# i need help trying to find the real numbers in the interval 0, 2pi

#### Math3000

##### New member
How to find all the real number [0,2pi] that satisfy --->>> 2sinx + cosx + cos = 0

#### Otis

##### Senior Member
2sinx + cosx + cos = 0
That part is not correct. Did you misread the given equation?

(2sinx)(cosx) + cosx = 0

Please try again. Hint: Factor the left-hand side.

#### Math3000

##### New member
That's not correct. Did you misread the given equation?

(2sinx)(cosx) + cosx = 0

Please try again. Hint: Factor the left-hand side.

yes you right, i meant to type 2sinx + cosx + cosx = 0

Thank for the hint.

#### Otis

##### Senior Member
… i meant to type 2sinx + cosx + cosx = 0 …
You changed 'cos' to 'cosx' above (fixing a typo that I had ignored), but that plus sign is still wrong, heh.

#### Math3000

##### New member
You changed 'cos' to 'cosx' above (fixing a typo that I had ignored), but that plus sign is still wrong, heh.

omg you have some good eyes lol, correction 2sinx cosx + cosx = 0

Staff member

#### JeffM

##### Elite Member
Consider the general problem:

$$\displaystyle \text {Given } a,\ x \in \mathbb R, \ 0 < |a| \le 1,\ 0 \le x \le 2 \pi , \text { and } a * sin(x) * cos(x) + cos(x) = 0, \text { find } x.$$

Using Subhotosh's method, that general problem can be solved using the arcsin function.

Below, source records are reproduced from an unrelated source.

In the rows, 128 means zero.
Each row is a point on one shape in 15 dimensions made of curled strands that fork but never close a loop.
K489: [136 143 151 127 109 112 100 112 121 172 133 102 142 107 105]
K635: [130 147 153 127 106 116 100 116 120 171 133 100 142 108 106]
K662: [ 96  96 157 104 133 121 137 115 118 174 142 190 113 158 107]
K685: [197 140 145 121 133 138 149 119 149  95  83 186 122  96 152]
K703: [222 104  53 152 154 125  89 119 170 127 128 119 141 157 103]
K390: [153 122 107 120 131  88 103  97 138 158 137 139 139  96  89]
K323: [ 85 121 155 193 121 143 141 106 100 119 153 124 118 104 190]
K931: [ 58 155 133 139 118 149 153 187 107  90 123 139 126 150 159]
K98: [ 54 150 125 133 107 156 159 156  94 103 131 133 122 130 163]
K666: [ 83 156 147 138 130 137 138 194 120  85 128 143 126 147 163]
K612: [156 102 108 109 150 115 123 121 134 145 125 168 114 158 100]
K344: [226 109  71 152 155 116  91 123 155 124 122 145 125 154  92]
K95: [ 85 123 153 190 121 143 141 108 100 119 153 123 118 106 189]
K263: [ 65 154 137 138 122 145 148 189 111  88 125 140 125 149 161]
K319: [198 116  52 126 144 116  84 111 171 138 135 125 155 119  91]
K17: [ 64 147 127 138 110 150 154 141  95 109 137 131 120 124 168]
K304: [120 126 127 116 123 104 175 128 156 158  78  42 142  75 140]
K320: [ 52 152 130 134 106 156 153 169 101 113 121 125 128 149 135]
K131: [ 67 166  75  96  67 129  72 108  84 116 141 113 136 115 116]
K155: [ 52 151 130 133 106 156 152 169 100 114 121 124 128 149 134]
K294: [132 144 151 125 111 111 111 115 128 170 120  89 143  99 109]
K150: [118 113 123 115 123 105 195 133 162 152  65  31 138  71 158]
K903: [127 138 143 122 119 105 137 119 140 165 100  68 142  86 119]
K7: [ 55 150 125 133 107 156 158 155  94 104 131 133 122 130 163]
K813: [ 88 115 165 202 120 146 141 102 101 120 156 123 119  97 195]
K752: [188 105  87 119 154 114 112 120 137 132 119 154 114 153  96]
K446: [ 84  42 208 109 115 134 150  79  97 123 129 145 134 186 160]
K5: [128 152 150 124 102 116  95 114 120 167 134 100 143 107 104]
K430: [ 85 147 142 131 106 139 130 146 107 141 127 111 134 134 114]
K570: [171 173 199 139 190  94  87 205 168  71 128 166 120 125 168]
K364: [118 108 121 117 125 104 204 136 167 148  57  27 135  68 167]
K736: [233 109  69 158 155 117  87 124 163 122 125 143 130 156  93]
K869: [152 169 189 137 174 105  98 204 157  72 130 158 121 131 167]
K274: [144 129 132 124 122  96 105 101 124 164 135 122 138 103 100]
K872: [ 72 168  89  99  73 126  77 108  87 124 143 110 138 117 109]
K408: [118 117 123 115 123 105 191 132 162 154  69  34 139  72 153]
K284: [218 105  84 141 158 129 109 113 161 114 137 134 130 149 106]
K11: [157  85 120 100 161 174 189  74 143 118 178  95 104 125 128]
K525: [218 104  83 142 158 128 108 114 161 114 137 133 130 149 107]
K669: [120 124 128 116 123 104 178 128 157 157  77  41 141  75 142]
K856: [ 59 149 126 134 108 153 156 149  94 106 134 132 121 127 165]
K798: [218 104  84 142 159 129 107 114 162 114 136 134 130 149 106]
K429: [ 77 148 139 132 106 143 135 152 106 135 126 114 133 139 117]
K391: [131 142 148 124 114 108 122 117 133 168 111  80 142  93 113]
K410: [ 92  86 167 101 126 125 142 105 110 160 139 181 112 161 116]
K50: [ 46 155 127 138 113 155 159 184 102  92 119 137 125 152 157]
K398: [ 87 120 159 196 121 144 141 105 100 119 154 123 118 103 192]
K363: [ 40 152 123 135 106 162 164 174  96  97 121 134 125 143 157]
K879: [118 147 150 129 106 123 109 124 116 163 131 102 141 115 106]
K574: [205 140 128 143 147 139 122 127 153 103 100 179 117 108 133]
K628: [147 124 121 123 127  91 106  98 130 161 137 131 137 100  96]
K362: [ 78 171 102 102  78 123  80 110  89 131 145 107 140 119 104]
K462: [195 140 149 117 131 138 154 118 149  95  80 185 123  94 155]
K646: [ 48 152 129 134 106 157 155 171 100 111 120 126 127 150 137]
K976: [ 96  96 158 104 132 121 137 114 118 173 142 190 113 159 108]
K93: [ 92 157 153 137 135 133 133 196 124  83 130 143 126 145 163]
K548: [189  97 102 120 156 148 147  85 147 116 157 118 123 134 118]
K648: [222 109  72 146 155 116  94 122 151 126 121 145 123 152  92]
K392: [ 92  86 167 102 126 125 142 105 111 159 140 182 112 160 116]
K853: [208 139 126 147 149 139 116 128 156 106 103 175 116 112 130]
K283: [ 84 125 151 186 121 142 142 109  99 118 151 124 117 108 187]
K759: [ 91  82 170 101 123 127 145 101 107 154 138 177 112 162 121]
K591: [147 125 123 123 126  92 106  99 128 161 136 129 137 100  97]
K746: [157  85 119 100 160 173 187  73 143 119 178  95 104 125 127]
K767: [154 102 109 108 150 114 123 122 134 147 126 170 114 158  99]
K540: [136 165 180 136 161 113 107 203 149  75 131 153 123 135 166]
K858: [ 47 151 124 133 106 160 162 166  95 100 125 134 124 137 159]
K774: [149 124 119 122 128  90 105  98 131 161 136 132 137 100  94]
K451: [ 93  91 163 102 128 124 140 109 114 165 140 186 112 159 112]
K260: [115 161 140 116  97 118  91 115 113 156 138 103 145 110  99]
K197: [107 159 162 136 143 126 124 199 133  80 131 146 125 142 165]
K152: [ 71 168  87  99  72 127  75 109  86 123 142 110 137 117 111]
K819: [183 104  90 117 154 114 113 120 137 133 119 157 114 155  96]
K626: [ 81 148 140 131 105 141 132 149 107 139 127 112 133 136 115]
K102: [193  99 100 122 156 146 143  87 148 115 155 120 123 135 117]
K66: [133 149 152 126 104 115  97 114 120 171 133  99 143 106 104]
K255: [152  81 123  96 162 178 195  73 143 118 181  91 101 123 131]
K592: [207 101  91 131 158 135 123 101 155 112 144 128 128 142 113]
K53: [171 173 199 139 190  94  87 204 168  71 128 166 121 125 168]
K353: [ 86  49 192 103 118 132 151  82  94 128 131 150 125 180 152]
K117: [ 71 149 137 131 105 147 139 155 105 131 125 117 132 142 121]
K160: [139 139 147 127 113 107 102 109 121 169 134 108 141 106 105]
K239: [211 138 121 151 151 139 110 130 159 111 106 169 116 118 125]
K177: [172 103  97 113 152 114 118 120 135 137 121 161 114 156  98]
K3: [151 123 113 121 129  88 104  97 134 159 136 137 138  98  92]
K971: [ 47 154 128 139 114 155 158 185 103  92 120 137 125 151 157]
K352: [123 133 135 118 122 104 158 124 149 161  87  53 142  80 129]
K949: [121 128 130 117 122 104 170 127 153 160  81  45 142  77 136]
K42: [119 104 120 118 127 104 211 138 171 146  50  24 132  66 174]
K838: [130 150 151 125 104 116  96 114 119 169 134 100 143 107 104]
K151: [ 69 167  81  98  70 128  75 108  85 120 142 112 136 116 113]
K241: [180  94 108 115 157 155 160  79 144 119 164 111 117 130 120]
K449: [212 109  48 137 150 125  85 116 173 132 132 117 151 140 100]
K158: [194 140 152 113 128 138 157 117 149  95  76 185 124  92 160]
K991: [ 92 157 152 137 134 133 133 196 125  83 130 144 126 145 164]
K218: [ 44 154 127 138 112 157 160 184 101  93 119 137 125 152 156]
K770: [203 140 132 139 144 139 128 124 151 100  97 182 117 105 137]
K657: [127 147 152 128 105 118 102 118 119 169 132 100 142 110 105]
K697: [ 40 154 125 136 106 160 161 177  98 102 119 131 126 152 146]
K370: [150 169 187 137 171 106 100 204 156  73 130 158 122 131 166]
K772: [211 138 121 151 152 139 110 130 159 110 106 169 117 117 125]
K805: [176 120  71 118 138  98  90 103 160 148 138 140 149  99  84]
K136: [121 146 151 129 105 121 106 123 117 165 131 102 141 113 105]
K368: [104 167 132 111  92 119  87 115 105 147 141 103 146 112  97]
K890: [ 90  80 171 100 123 128 145 100 106 151 137 176 113 162 122]
K354: [ 56 154 132 138 117 150 153 187 107  90 122 138 126 151 159]
K910: [172 174 200 139 191  93  87 204 169  71 128 166 121 125 169]
K987: [203 114  50 129 146 119  84 113 172 136 135 122 154 126  94]
K740: [ 99 102 150 105 138 118 133 121 124 184 143 195 114 157 102]
K600: [228 121  90 160 154 127  92 129 169 121 117 144 128 145 103]
K349: [ 42 154 126 136 106 159 160 176  98 104 119 130 126 152 145]
K696: [ 39 153 123 136 106 162 164 176  95  97 120 134 124 145 156]
K915: [196  99  98 123 156 143 138  90 149 114 152 122 125 136 116]
K587: [ 87  65 179  99 120 131 150  89  98 138 134 163 115 169 135]
K800: [223 125  99 158 154 131  95 130 167 120 115 148 124 138 109]
K473: [ 73 155 141 138 125 142 143 191 115  86 127 141 125 148 161]
K81: [110 146 148 129 105 126 114 130 114 157 130 104 139 120 107]
K355: [195 140 150 116 130 138 155 118 149  96  79 185 123  93 157]
K953: [213 107  75 137 155 115  99 121 146 127 119 147 119 152  93]
K4: [ 81 148 140 131 106 141 132 148 107 138 126 113 134 136 115]
K847: [196 140 146 119 132 138 151 119 148  95  82 186 122  94 153]
K310: [126 102 128 106 145 115 129 123 131 164 134 182 115 159 101]
K194: [131 164 176 136 157 116 111 203 145  76 131 152 124 137 166]
K441: [193  98 100 122 156 146 142  88 148 115 155 120 124 135 117]
K941: [235 109  68 162 155 118  86 125 168 119 127 142 133 158  93]
K610: [105 167 132 112  92 118  88 114 107 148 141 103 145 112  98]
K486: [165  88 116 105 159 167 179  75 144 119 173 100 109 127 125]
K864: [232 108  72 159 156 120  90 123 167 119 129 140 132 156  96]
K710: [132 102 124 106 146 115 129 122 132 160 132 180 114 159 101]
K198: [ 85  45 199 106 117 133 151  81  95 127 130 147 129 184 156]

$$\displaystyle a * sin(x) * cos(x) + cos(x) = 0 \implies cos(x)\{a * sin(x) + 1) = 0 \implies$$

$$\displaystyle cos(x) = 0 = \sqrt{1 - sin^2(x)} \text { or } a * sin(x) - 1 = 0 \implies sin(x) = \pm 1 \text { or } sin(x) = -\ \dfrac{1}{a}.$$

I'll bet dollars to doughnuts, however, that the specific problem is designed to be solved by special triangles. Is there any problem that requires knowledge of special triangles for solution? I don't get the pedagogic value of teaching a method that is far from general when a general method exists and takes only a decent calculator to apply.

#### Math3000

##### New member
Consider the general problem:

$$\displaystyle \text {Given } a,\ x \in \mathbb R, \ 0 < |a| \le 1,\ 0 \le x \le 2 \pi , \text { and } a * sin(x) * cos(x) + cos(x) = 0, \text { find } x.$$

Using Subhotosh's method, that general problem can be solved using the arcsin function.

$$\displaystyle a * sin(x) * cos(x) + cos(x) = 0 \implies cos(x)\{a * sin(x) + 1) = 0 \implies$$

$$\displaystyle cos(x) = 0 = \sqrt{1 - sin^2(x)} \text { or } a * sin(x) - 1 = 0 \implies sin(x) = \pm 1 \text { or } sin(x) = -\ \dfrac{1}{a}.$$

I'll bet dollars to donoughts, however, that the specific problem is designed to be solved by special triangles. Is there any problem that requires knowledge of special triangles for solution? I don't get the pedagogic value of teaching a method that is far from general when a general method exists and takes only a decent calculator to apply.
I'm going try to solve it with the arcsin function, thank!

#### Subhotosh Khan

##### Super Moderator
Staff member
Consider the general problem:
........I'll bet dollars to donoughts, however, that the specific problem is designed to be solved by special triangles. Is there any problem that requires knowledge of special triangles for solution? I don't get the pedagogic value of teaching a method that is far from general when a general method exists and takes only a decent calculator to apply.

#### Math3000

##### New member
no luck on this problem yet! smh

#### Subhotosh Khan

##### Super Moderator
Staff member
Now factor out cos(x) to get:

2sin(x)* cos(x) + cos(x) = 0

cos(x) * [2sin(x) + 1] = 0 Thus

Either

cos(x) = 0

or

2sin(x) + 1 = 0

Continue....

What answers did you get by following the hint above?

#### JeffM

##### Elite Member
no luck on this problem yet! smh
OK. You followed Subhotosh's explanation of the factoring and the use of the zero product property, right? You come up with two possibilities. Let's follow through on one of them. I am going to assume that you are working in radians.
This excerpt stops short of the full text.